Suppose ...

... that you decide (using the rules of Short AND Tall) to organize:

                (A) an elite (travel) team -- and

(B) eight low-unit (less height) teams for a league or tournament.

1 From the rules, print a copy of the wall-mark table for one competition group (men, women, age-gender.)
2 Mark the four height levels for judging units on a wall. Wall-marking guideline.
3 To organize (A) the elite (travel) team, ask a club, school or area to assemble 100 prospects. Request "any height whatever" (random in the age and gender).
4 Tallness units will be assigned to the random 100. According to U.S. Dept of Health statistical surveys, the majority will be people of ordinary height (zero units) inasmuch as you requested "any height whatever."
5 Scan the crowd. The rules of Short AND Tall widen your view. For conventional basketball, you would seek out tallness. For Short AND Tall, you note 100 candidates of various heights.
6 By mere glancing, you observe that nearly 80% of the prospects, about 80 of the 100, could pass readily beneath the top of your lowest wall mark (Tallness Minimum). You regard them as 0 units. They are "ordinary height."
7 You judge some dubious ordinaries to be sure on your glancing.
8 To the taller players (about 20%), you assign Units 1-2-3-4 by judging for the lowest of the mark-tops that the player stands under.

9 The judging completes your "availability." Tallness totals approximately 20 units in the 100.

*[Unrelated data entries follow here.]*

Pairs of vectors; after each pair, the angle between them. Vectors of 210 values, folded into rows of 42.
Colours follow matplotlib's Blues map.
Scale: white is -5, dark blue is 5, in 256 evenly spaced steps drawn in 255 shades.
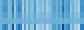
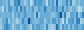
orthogonal
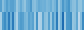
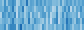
partly aligned
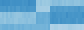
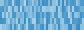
orthogonal
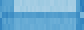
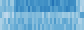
nearly opposite
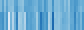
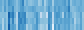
nearly opposite
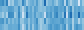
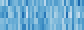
nearly opposite
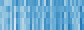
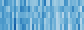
nearly opposite
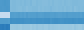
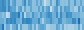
partly aligned
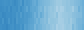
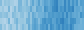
nearly opposite
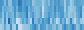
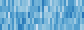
partly opposed
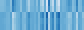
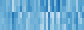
nearly opposite
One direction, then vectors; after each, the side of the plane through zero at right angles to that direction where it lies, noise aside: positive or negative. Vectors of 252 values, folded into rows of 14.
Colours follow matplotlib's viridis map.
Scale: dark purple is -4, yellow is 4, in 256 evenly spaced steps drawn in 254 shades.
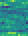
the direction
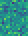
positive
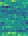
positive
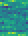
positive
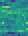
negative
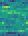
negative
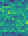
negative
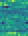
positive
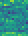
positive
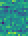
positive
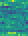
positive
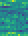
positive
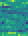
positive
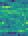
negative
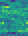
negative
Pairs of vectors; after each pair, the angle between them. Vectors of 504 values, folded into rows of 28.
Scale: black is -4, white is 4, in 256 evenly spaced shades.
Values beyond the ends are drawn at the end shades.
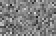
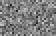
nearly parallel
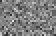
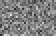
partly opposed
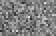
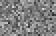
partly opposed
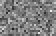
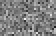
orthogonal
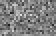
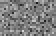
partly aligned
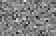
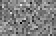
partly aligned
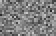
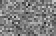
nearly opposite
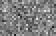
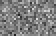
nearly parallel
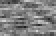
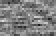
nearly parallel
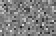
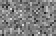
partly aligned

80 at 0 Units, 12 at 1 Unit, 5 at 2 Units, 2 at 3 Units,1 at 4 Units = 100 players

10 You are set to put the elite squad together. Plan for 10 players. If under 10, you add "vacancies" to satisfy the 10 format. Then, a pair of free throws at halftimes would pay for each vacancy.
11Availablity from the random 100 provides plenty of tallness to work with. You weigh the value of units against tall players' individual abilities. You run scrimmages and drills. Then the 20-unit approximation seems to offer ample room for you to take hold of the maximum five-unit allowance.

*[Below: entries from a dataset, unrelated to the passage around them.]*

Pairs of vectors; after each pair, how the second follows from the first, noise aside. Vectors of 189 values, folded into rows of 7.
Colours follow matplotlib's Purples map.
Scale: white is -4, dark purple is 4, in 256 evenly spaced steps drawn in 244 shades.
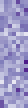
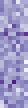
negated
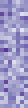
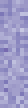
shrunk
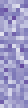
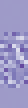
partly zeroed
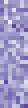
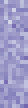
shrunk
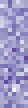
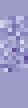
partly zeroed
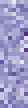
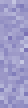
shrunk
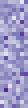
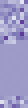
partly zeroed
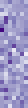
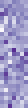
negated
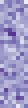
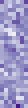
negated
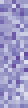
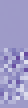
partly zeroed
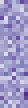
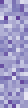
negated
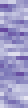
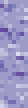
partly zeroed
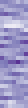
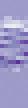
partly zeroed
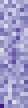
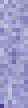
shrunk
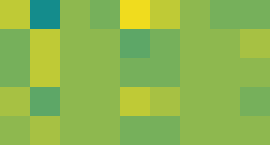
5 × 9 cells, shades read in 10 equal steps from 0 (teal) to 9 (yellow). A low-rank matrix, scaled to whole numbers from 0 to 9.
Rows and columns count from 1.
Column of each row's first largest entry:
5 2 2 5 2
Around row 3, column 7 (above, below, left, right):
5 5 4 5
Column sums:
26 23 25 24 27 25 25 24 24

12 A chosen five resembles a sequence, a "string" of units. The maximum can be: 4-1, 3-1-1, 3-2, 2-2-1, 2-1-1-1, or 1-1-1-1-1. You settle on one of those six possible strings. Then you add enough skilled zero-unit teammates to fill out the format-10 squad. Your elite team is set.

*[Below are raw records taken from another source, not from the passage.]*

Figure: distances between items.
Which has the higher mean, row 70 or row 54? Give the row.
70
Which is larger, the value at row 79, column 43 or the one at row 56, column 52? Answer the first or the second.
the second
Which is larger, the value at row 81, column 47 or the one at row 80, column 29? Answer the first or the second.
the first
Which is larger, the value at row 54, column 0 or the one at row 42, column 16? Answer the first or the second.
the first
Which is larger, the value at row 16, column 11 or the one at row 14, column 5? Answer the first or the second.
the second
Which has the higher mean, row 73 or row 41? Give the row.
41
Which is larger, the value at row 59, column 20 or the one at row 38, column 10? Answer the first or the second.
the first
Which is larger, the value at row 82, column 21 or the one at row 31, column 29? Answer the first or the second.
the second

13 Having done (A), the first of your two projects, you approach (B), your plan to hold an eight-team league or tournament. A random 100 candidates serve again as your raw "populace," but the (B) squad formation will be very different.

14 Once more, you predict an 80%-20% proportion for the 100 heights. This is because "that's how people come naturally." Nearly 80 of the hopefuls, you observe, could clear your lowest mark. You check a borderline few at the wall to be sure. Then you judge the tall 20% for units. The "avaiIability" again resembles:

80 at 0 Units, 12 at 1 Unit, 5 at 2 Units, 2 at 3 Units,1 at 4 Units = 100 players

15 You have an equivalent 20 units to work with, but you will now spread the 20 over eight squads, not scan the 20 for 5. You will add zero-unit ordinaries, completing each squad to 10.

16 The task, spreading 20 tall players eight ways, contrasts with organizing the elite squad, when you had many options. The new challenge is more limited.

17 But whether you are organizing an elite squad or many squads, employing the tallness advantage in Short AND Tall is far from automatic. In ranges of populations, tallness clusters near the minimum, with most tall people "just tall" - signifying merely one unit. .A squad may have an availability of only a couple of one or two-unit players, or the few available may lack ability (hoopability).

18 An "under-sized" team, even one having no tallness units, is nonetheless valid. In a recreation league, low-unit squads compete while "protected" by the tallness allowance. Thanks to the five-unit maximum, no opponent of a squad can be a "tall team."